Теперь они собираются поставить наворованные мысли исключительно себе на службу, ведь – по Йегеру – только филологи могут говорить и судить о Платоне. Пришло время, Мастер, переиздать Фридемана и в коротком предисловии сорвать маски [594] .
Речь шла, конечно, не о плагиате (такого рода упреки по адресу столь глубокого знатока Платона, как Штенцель были бы откровенно смешны), но об акцентах в интерпретации: для внешних критиков сходство взглядов этих конкурентов не составляло никакого сомнения. Брехт отмечает в своей книге влияние георгеанцев на книгу Штенцеля «Платон воспитатель» 1928 года как нечто само собой разумеющееся. Э. Манасс отмечает, что Штенцель «не признавал важности Круга Георге, хотя, по крайней мере, в своих поздних работах был подвержен их косвенному влиянию». В работах Юлиуса Штенцеля, действительно, встречается масса перекличек с георгеанцами (в свете чего его зачисление в их ряды, которое там и сям встречается в литературе, выглядит при всей нелепости объяснимой ошибкой). Он то и дело обращается к тем же понятиям и мотивам, что и георгеанцы, но заземляет, историзирует их. Он много говорит о «сообществе» [Gemeinschaft], не делая из него, конечно, «клеточку будущей империи». Он осмысляет и плоть [Leib], но придает ей строгий научно-математический смысл. Штенцель обращается также к понятию гештальта – конечно, не для того, чтобы возвести в вечный монумент самого Платона, а только для характеристики платоновских идей как гештальтов. Важную статью Штенцель посвятил проблеме озарения [Erleuchtung], в котором трудно не увидеть эхо георгеанской одержимости «узрением» [Schau], – разумеется, речь идет не о поэтическом проникновении сквозь или, скорее, через голову эмпирии, а о трактовке высшей ступени познания в платоновской эпистемологии: наглядность [Anschaulichkeit] у него – это не просто свойство идей, но следствие платоновского представления о числах как геометрических фигурах. Штенцель считал также, что в конце жизни Платон приблизился к религиозной перспективе. Штенцель, как и георгеанцы, был монистом и энергично оспаривал дуалистическое прочтение Платона. Платоновскую доблесть-добродетель (arete) он предлагал толковать скорее политически, чем нравственно; он понимал ее в смысле деятельной плотскости, а не отвлеченной духовности; под этим тезисом легко бы подписались георгеанцы.

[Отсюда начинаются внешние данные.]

A small network was shown many inputs. Here are its activations along a few directions, one row for each input.
Each table varies a few parts of the input and shows all the possible inputs, shuffled.
A made-up example of a description, with smaller parts first: one of 3 separate values, together with either a single point or one of 9 places along a line or (one of 5 places around a ring, together with one of 6 places along a line).
Shared parts are said once, and a part with two or three values counts as separate values.
In the rows, 128 means zero.

Rows:
row 1: [148 119 116 167 126 136 116 118 112 103 127 100 110 152]
row 2: [120  36 247  92 186  54 164 152 101  90 183  77 192  47]
row 3: [112 118 113 137 130 122 127 142 103 132 106 180 123 142]
row 4: [115 112  99 133 123 117 114 156 105 120 118 169 116 140]
row 5: [114 144 115 100 118 133 131 139 138 157 132 165 127 121]
row 6: [116 148 124 100 134 131 128 129 142 164 107 171 131 113]
row 7: [151 156 139 134 139 151 130  90 149 146 117 103 128 124]
row 8: [144 125 127 173 134 144 125 102 106 121 133 111 114 152]
row 9: [108 136 107  93 109 125 128 149 149 136 120 156 126 127]
row 10: [150 152 133 132 122 151 138 102 150 134 125  97 128 133]
row 11: [153 146 120 128 114 145 125 116 152 122 136  86 121 132]
row 12: [100 133 106 118 112 117 120 154 127 125 117 159 129 137]
row 13: [133 140 119 155 117 138 119 114 131 113 143  90 119 146]
Q: What do these inputs look like to the network?
A: either a single point or (one of 2 separate values, together with one of 6 places along a line)

Rows:
row 14: [104 125  87 121 101 115 112 174 114 117 119 170 118 147]
row 15: [106 121 102 139 130 123 117 144  99 139 111 191 116 143]
row 16: [156 171 122 119 106 160 132 105 169 139 127  85 124 134]
row 17: [138 136  97 163 103 146 120 117 135  97 129  90 108 168]
row 18: [160 151 124 157 129 158 126  94 130 138 125 104 114 143]
row 19: [151 170 128 130 124 164 134  85 163 153 128  96 122 132]
row 20: [114 138 109 116 134 126 114 140 120 156 112 183 121 121]
row 21: [110 156 115  89 124 133 126 136 148 171 120 178 130 111]
row 22: [146  49 252 123 186  72 164 121 109  75 179  27 188  62]
row 23: [101  32 236  77 182  45 160 171  96  98 177 114 191  45]
row 24: [149 138 116 184 131 151 119  95 112 119 112 109 108 163]
row 25: [105 119  93 127 117 119 117 156 111 125 112 180 116 145]
row 26: [145 132 106 170 116 150 124 106 125 106 120 100 107 166]
row 27: [109 154 106  77 110 130 126 149 160 158 121 166 130 113]
Q: What do these inputs look like to the network?
A: one of 2 separate values, together with either a single point or one of 6 places along a line
Q: Changing only the choice among 2 separate values turns row 14 into row 17. The same change can be made to row 23. Which row results?
A: row 22
Q: A walk changes only the place on the line of 6. It starts at row 27 and steps to row 21. List the rest of the walk in order.
A: row 20, row 15, row 25, row 14

Rows:
row 28: [101  41 205  78 157  58 148 165  99 109 163 121 182  64]
row 29: [142 152 121 123 114 147 136 104 172 132 109  86 120 147]
row 30: [141  59 216 144 185  78 157 120  94  75 166  58 162  86]
row 31: [ 97 116 102 115 114 130 128 139 121 151 119 176 123 129]
row 32: [149 166 137 138 144 160 139  96 137 178 125 108 120 129]
row 33: [116 155 114  88 110 136 123 136 175 130 105 135 129 125]
row 34: [124 120 111 111 139 134 122 132 102 175 117 193 128 118]
row 35: [118 114 104 153 113 115 119 141 117  97 100 147 117 166]
row 36: [165 135 130 174 159 157 126  95 102 143 121 137 110 140]
row 37: [ 98 129 103 100 112 124 128 161 135 117 107 161 121 147]
row 38: [108 117 100 159 121 114 110 135 110 110 116 148 123 164]
row 39: [115 145 118 105 118 146 132 126 169 165 132 154 119 112]
row 40: [155 158 102 116  86 139 130 133 171 113 142  63 123 150]
row 41: [111 123  78  95  73 113 112 180 133 107 133 133 127 141]
row 42: [115 140 122 115 128 123 121 142  99 166 118 186 114 120]
row 43: [139 162 131 138 119 162 142  92 152 143 127 112 128 130]
row 44: [151 135 138 169 145 154 119  92 100 143 126 126 104 152]
row 45: [136 132 113 174 140 148 136  97 116 120 122 116 102 150]
row 46: [130 135 113 172 129 141 113 108 127 106 121 101 110 159]
row 47: [142 157 122  96 144 140 134 106 142 179 133 173 127 104]
row 48: [139 118 118 160 149 135 118 119  81 144 117 180 120 138]
row 49: [128 166 134 101 137 143 124 123 146 176 124 163 127 111]
row 50: [137 133 109 160 128 138 127 110 128  95 104  98 102 160]
row 51: [151 130  99 149  88 139 111 134 128  79 141  76 110 169]
row 52: [ 93 132  99 109 109 115 111 149 122 132 115 158 121 132]
row 53: [124 125 119 170 146 134 119 135  86 141 116 168 109 135]
row 54: [146  91 236 104 163  92 164 115 132 101 170  52 188  66]
row 55: [110 113 105 170 131 137 127 136 103 121 116 159 110 140]
row 56: [128 161  95  81  81 129 116 165 174 112 137 111 133 128]
row 57: [131 120  85 146  84 108 112 170 115  79 133 124 121 168]
row 58: [132 167 123 131 115 150 125  97 158 131 124  93 134 138]
row 59: [114  38 207 139 175  66 147 162  79  75 159 103 170  75]
row 60: [167 167 140 134 145 166 137  84 133 167 124 129 133 119]
row 61: [106 158 111  94 118 135 114 129 169 142 120 135 135 123]
row 62: [121  72 222  67 162  75 154 152 151 124 176  97 177  46]
Q: Changing only one part turns row 32 into row 44. The same change can be made to row 29. Which row results?
A: row 50
Q: What do these inputs look like to the network?
A: one of 5 places around a ring, together with either a single point or one of 6 places along a line
Q: Which other rows agree with row 48 in the place on the ring of 5? List them by row number.
A: row 35, row 38, row 53, row 55, row 57, row 59
Q: Which other rows agree with row 34 in the place on the ring of 5? List them by row number.
A: row 28, row 31, row 37, row 41, row 42, row 52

В следующем поколении различия и вовсе стерлись. «Третье-гуманисты» философ Гельмут Кун и классический филолог Генрих Вайншток в 30-е годы печатали свои платоноведческие книги в издательстве «Die Runde», основанном в 1930 году в Берлине поклонниками Ш. Георге. В американской эмиграции пересеклись Вернер Йегер и один из ближайших соратников Георге Эрнст Морвиц: Йегер написал предисловие для перевода Морвица классических мифов древности Г. Шваба.
2. Отвержение
После 1933 года конкурировать георгеанскому культу Платона пришлось уже не только с благонамеренными «третье-гуманистами», но и откровенными нацистами (в том числе и после войны). Некоторые из них апеллировали к георгеанцам, и особенно к Хильдебрандту как специалисту-универсалу по Платону и по расовому вопросу, других раздражала эта группа самозванных платоников – ибо конкуренция царила и здесь. Некий Иоахим Баннес, защитивший диссертацию по феноменологии Гуссерля, а затем ставший трактовать Платона в духе нового режима, не без сарказма извиняется перед читателем за то, что не знаком с трудами Гундольфа, Хильдебрандта, Фридемана и других и что «почти исключительно» ограничился изучением текстом самого Платона.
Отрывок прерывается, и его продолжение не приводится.